Q. - - other fractures?
A. Yes, those are a nonissue.
9
The WCJ did not expressly impose such a requirement. See R.R. at 249 (twice observing
that Claimant offered no expert testimony), 250 (Claimant did not refute the testimony of
Employer’s Medical Expert with any opposing medical evidence).
10
It was also Claimant’s burden to demonstrate, by unequivocal medical evidence, a
disability arising from the tuft fractures lasting more than seven days, in order to establish a
compensable disability. See Watson v. Workers’ Comp. Appeal Bd. (Special People in Ne.), 949
A.2d 949 (Pa. Cmwlth. 2008). The testimony of Employer’s Medical Expert that the tuft fractures
would typically require modified duty for a couple of weeks and minimal downtime did not meet
Claimant’s burden of proof on this issue.
10
R.R. at 189 (emphasis added). Thus, the testimony of Employer’s Medical Expert
demonstrated clearly and unequivocally that Claimant’s tuft fractures, considered
separately from the index finger crush injury and subsequent amputation, were
insignificant and not disabling.
Claimant also insists that Employer’s Medical Expert testified
equivocally concerning any separate disability connected to the tuft fractures of his
third and fourth fingers. We disagree. As set forth above, Employer’s Medical
Expert provided unequivocal testimony that there was no separate disability.11 Id.
IV. Conclusion
For the above reasons, we discern no error or abuse of discretion in the
WCJ’s denial of Claimant’s request for total indemnity benefits based on injuries
separate from his specific loss. Therefore, we affirm the Board’s order.
ROBERT SIMPSON, Judge
11
Moreover, even if the opinion of Employer’s Medical Expert were equivocal, Claimant’s
assertion of a separate disability would fail. Claimant had the burden of proving a separate
disability. Crews v. Workers’ Comp. Appeal Bd. (Ripkin), 767 A.2d 626 (Pa. Cmwlth. 2001). To
the extent he relied on medical evidence to do so, that evidence had to be unequivocal. Taulton v.
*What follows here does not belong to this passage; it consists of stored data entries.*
Each row is where one point has got to under a steady rotation. How many steps took it there?
The counts run from 0 to 563.
[30,-45,-8,5,26,-15,-46,19,-31,-30,-5,0,-11,-32,48,46,-14,36,19,32,10,-25,-51,-19,16,-14,2,-36,37,12,-28,-8,-5,-11,-3,29,2,-28,-18]  507
[10,-61,12,28,26,11,-36,49,25,14,0,1,-8,-32,17,37,0,32,-4,30,47,-23,-26,-19,7,1,0,-29,21,15,-10,33,31,-15,-9,10,8,-29,-40]  22
[-28,13,-3,27,21,8,-63,46,7,-10,-15,-28,-36,-49,-28,-5,-26,-8,-7,20,31,1,4,-12,29,1,-24,-5,26,2,15,-8,50,11,-29,11,-21,-43,-34]  391
[-1,-6,-40,1,16,7,-28,3,-24,-1,3,6,-51,25,2,31,-24,-5,55,7,-17,-39,-15,48,35,7,-5,-29,14,34,-30,-44,-4,-20,-2,5,-28,-24,-33]  81
[-16,-13,-11,0,46,-11,-38,-12,1,-7,15,-15,-32,-24,19,21,3,7,69,0,-28,-25,5,13,26,-14,-23,-8,15,3,-27,-28,-28,30,-28,40,5,-25,-44]  72
[0,13,10,9,61,-12,-6,3,-16,-25,23,-22,-61,-46,21,-17,2,-12,43,2,4,-19,16,-10,22,-25,-33,-13,40,20,-16,17,22,15,-27,22,-9,-43,-18]  549
[7,14,-24,-7,39,11,16,20,-38,-14,12,-26,-49,-17,19,13,1,-1,63,-7,22,-30,9,37,5,17,-10,-7,15,17,-20,-43,-18,-4,-9,35,11,-42,-28]  223
[-12,11,-8,20,40,-4,-7,36,-18,-25,34,-31,-16,-60,17,-17,-26,-7,-3,27,34,-17,-4,-25,11,11,-49,-14,38,22,9,17,44,3,-19,24,-29,-32,-27]  541
[-33,-18,12,34,24,18,-61,31,10,-11,2,-17,10,-16,-6,8,-40,15,15,20,6,-3,-3,-17,32,16,-19,-22,68,21,-20,-11,47,15,-34,-2,-37,-36,-22]  245
[6,2,-27,3,24,5,13,15,-16,18,51,-25,-57,-13,-3,7,17,2,28,6,43,-24,19,30,14,1,-38,-29,15,62,15,24,25,-37,-9,20,-42,-13,-14]  452
[22,8,-55,-14,15,-30,29,1,-33,2,19,-2,-71,-24,0,9,9,12,51,4,9,-20,20,34,19,-4,3,-40,13,14,6,-9,-11,5,17,6,0,-19,-57]  373
[17,-3,-11,37,17,-8,-52,34,21,-3,-19,31,-23,-27,15,9,-35,-6,-9,13,13,-16,-31,-33,27,-7,12,-41,52,-6,-8,29,44,17,-8,-21,-22,-39,-37]  98
[-11,-21,-9,17,41,2,-44,18,-1,-31,-8,-4,-7,-36,19,22,-33,19,33,16,-15,-13,-25,8,29,4,18,-14,55,-18,-32,-40,-20,43,-16,31,25,-26,-33]  324
[27,17,-23,25,12,-10,-10,40,10,7,19,6,-7,-32,43,9,-18,-7,14,8,9,-18,-19,-32,5,23,-2,-41,81,-17,-10,34,21,18,-7,8,-14,-27,-43]  435
[-13,-29,-15,14,16,44,-39,26,5,0,16,21,-28,18,16,30,-26,4,16,20,29,-50,-15,46,17,16,16,-28,25,43,-37,-9,35,-10,13,-11,-19,-26,-13]  419
[3,-45,-46,-9,-29,22,-17,10,-6,4,-5,8,-35,29,17,42,-14,32,49,0,6,2,23,19,-8,27,4,-51,39,25,-6,-4,23,4,-16,11,-23,-3,-55]  340
[-6,-7,-31,-17,23,-6,-14,32,-31,-47,22,-24,-18,-64,31,-19,-44,-10,1,27,40,-8,6,-26,-6,15,-25,-19,33,23,16,0,24,2,-10,21,-22,-32,-48]  540
[27,-19,-1,45,36,24,3,33,7,23,17,0,-46,-21,22,44,25,9,22,11,13,-26,-17,-9,-3,10,-5,-50,53,-19,-33,26,24,21,-16,16,14,-16,-27]  513
[27,-18,-29,13,-7,2,-11,9,14,37,11,11,-41,-6,-8,42,21,33,50,-5,15,-7,14,10,23,7,9,-54,37,28,19,-2,-18,6,-5,-42,-45,-21,-26]  189
[28,-46,-6,29,33,14,-38,18,5,4,15,-14,-29,-39,21,63,17,29,8,26,8,-6,-32,-13,5,-6,-12,-47,47,-20,-20,-6,-8,21,-18,27,10,-8,-17]  510
[-4,10,-42,6,13,0,-16,-11,-30,-26,-25,3,-75,8,3,24,-24,-5,63,-13,-11,-8,15,16,17,4,-6,-26,26,8,-9,-34,11,32,-30,15,-29,-35,-38]  483
[43,-43,-10,4,27,-14,-21,33,-16,-4,17,-17,-2,-61,34,46,1,48,5,32,23,-19,-41,-15,12,0,-7,-42,47,4,-6,-5,-19,-9,-2,34,3,-14,-24]  27
[-7,-26,-11,9,45,-20,-19,22,-33,-51,-17,6,-6,-43,0,16,-35,36,27,20,-6,-22,-31,21,32,-15,15,-2,42,16,-19,-21,9,13,-8,40,21,-35,-25]  320
[49,-4,-6,6,12,0,-9,16,-8,9,-4,-1,-77,-6,49,28,18,-8,33,-5,36,-17,-2,-18,7,-11,-18,-51,38,7,-12,24,9,-5,-14,12,-34,-39,-7]  110
[14,21,-36,19,-1,-9,-16,11,-34,-5,-39,16,-68,21,6,27,-14,-7,60,-20,-9,-17,-14,-1,21,8,-8,-36,49,-15,-25,-19,32,-5,-32,20,-22,-38,-33]  0
[4,9,16,11,58,12,6,31,-19,6,6,-19,-70,-30,12,-3,13,-7,56,-1,40,-41,11,11,10,-3,-23,-9,19,6,-31,-2,12,10,-17,12,13,-58,-17]  220
[-34,-43,-21,4,30,19,-41,18,1,-24,9,-22,-31,-35,-25,26,-21,27,10,25,34,-11,9,43,8,-4,-22,-5,2,58,13,-25,19,4,-17,40,-8,-19,-23]  311
[25,4,-8,10,37,12,8,22,-12,10,52,-21,-52,-43,36,17,19,-24,32,18,22,-41,-13,-19,6,9,-36,-34,16,-5,-19,-6,-12,3,-6,-11,-17,-27,-25]  366
[6,-11,-10,13,34,5,-22,-4,-13,-22,-26,15,-57,11,45,23,-1,-10,68,-11,-1,-42,3,24,12,-2,1,-23,16,11,-35,-2,18,35,-29,47,1,-39,-23]  406
[37,-8,-23,-17,2,-22,-20,3,-8,0,22,-28,-35,-26,56,12,8,11,51,-8,15,-6,14,-16,9,9,-23,-51,53,17,5,0,-36,16,-14,11,-35,-15,-38]  442
[4,-16,-13,38,23,12,-35,2,35,24,-4,-3,-36,17,-21,47,17,24,49,-6,-1,-28,-13,62,30,6,-2,-10,34,31,-14,4,2,-6,-25,49,-9,-8,-7]  412
[30,5,-43,14,14,1,19,13,0,18,39,-20,-31,-39,3,34,17,29,49,-3,15,-11,15,31,8,22,-5,-37,58,14,21,-13,-38,14,0,16,-6,-7,-35]  39
[-23,21,-47,44,7,20,-34,7,9,-4,-11,11,-42,17,-6,9,-32,-23,37,-9,0,-23,-2,43,13,32,-23,-13,25,28,6,0,47,11,-28,34,-41,-26,-25]  488
[24,-30,-46,-12,9,-22,6,18,-12,-5,14,-1,-64,-21,18,14,-2,20,16,6,33,-22,15,57,17,-11,17,-28,4,46,25,23,-10,-13,19,30,3,-5,-23]  121
[-26,-22,-20,-9,5,-18,-20,37,-17,-17,1,-36,-30,-41,-41,-3,-23,38,3,28,38,18,25,-2,21,-7,-21,-13,33,36,35,8,31,-19,-29,14,-15,-16,-50]  55
[5,-20,-1,18,33,-5,-35,35,20,-1,35,2,5,-32,40,1,-21,3,2,28,34,-34,-21,-26,17,11,-22,-34,35,43,-10,50,37,-8,4,-2,-41,-24,-27]  354
[-13,-5,31,18,62,-8,-2,-12,-3,-6,29,-31,-45,-52,-9,-3,24,15,51,16,0,-13,23,-9,17,-14,-41,-11,32,22,-9,10,8,32,-34,23,-8,-42,-27]  550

Workers’ Comp. Appeal Bd. (USX Corp.), 713 A.2d 142 (Pa. Cmwlth. 1998). Therefore, pointing
to an equivocation in the opinion of Employer’s Medical Expert would not help Claimant to sustain
his own burden. Cf. Taulton (claimant’s argument that employer failed to produce unequivocal
medical testimony in opposition to claim petition was unavailing, as it was claimant’s burden to
prove her claim, not employer’s burden to disprove it).
11
IN THE COMMONWEALTH COURT OF PENNSYLVANIA
Leopoldo Parra Hernandez, :
Petitioner :
:
v. : No. 1016 C.D. 2018
:
Workers’ Compensation Appeal :
Board (Kodak, LLC and Uninsured :
Employers Guaranty Fund), :
Respondents :
ORDER
AND NOW, this 1st day of March, 2019, the order of the Workers’
Compensation Appeal Board is AFFIRMED.